Rob Mulligan would be the one to ask about pitch 2. If he says he was never there...then it probably has never been done, since he was credited in Al Bartlett's guidebook with the FA of pitch 2 along with Troy.
Johannsolo

climber
Soul Cal
Topic Author's Reply - Feb 27, 2014 - 12:36pm PT
Rob definitely did not climb the second pitch.
ydpl8s

Trad climber
Santa Monica, California
Feb 27, 2014 - 12:46pm PT
Maybe Cesare Maestri did the 2nd pitch, french free of course. (I apologize if my humor offends)
Johannsolo

climber
Soul Cal
Topic Author's Reply - Mar 5, 2014 - 04:01pm PT
If Troy rated the first pitch 13C, how did the second pitch get a 13a rating supposedly by Troy? I was back on it last Sunday. The second pitch is really hard but I think it will go.
RtM

climber
DHS
Mar 5, 2014 - 05:35pm PT
Mamunia

Johannsolo

climber
Soul Cal
Topic Author's Reply - Mar 5, 2014 - 08:35pm PT
Cool shot Robert.
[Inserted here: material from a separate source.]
Here is a table of points, one per row:
array([-0.2, -1.0,  1.7, -0.7,  1.2, -0.8,  0.9,  0.4,  0.0,  0.4, -1.0, -1.5,  0.2, -0.2, -0.4,  0.2,  1.9, -0.2,  4.1,  0.4, -0.1,  1.3,  0.0,  0.8])
array([ 0.8,  0.8,  1.4, -0.5,  1.3,  3.2, -0.1,  0.5, -0.2, -1.2,  1.6, -1.3, -0.7,  0.6, -0.7, -0.9, -0.4, -1.3,  0.4, -0.5, -0.8,  0.2, -1.3, -0.2])
array([-0.7, -0.2, -0.3,  0.5, -1.3,  1.6, -0.9,  0.7, -0.4,  0.0,  1.5,  0.0, -0.8,  0.1,  0.2, -0.7,  1.1, -0.5, -0.9, -0.3, -0.7, -1.2,  0.1, -0.1])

I am on pretty good holds and just finishing the overhanging part to the second pitch. You can see the two flakes pretty clearly. The first pitch ends at the top of the first one. The one above the anchor on the second pitch is completely detached and hanging out from the wall. No idea how it is staying there but rapping in over it is really terrifying.
looking sketchy there...

Social climber
Lassitude 33
Mar 5, 2014 - 08:44pm PT
I don't believe the first pitch was originally 5.13c, but 5.12c. The second pitch has always been rated harder. As for the other gratuitous comments, I don't give them much credence.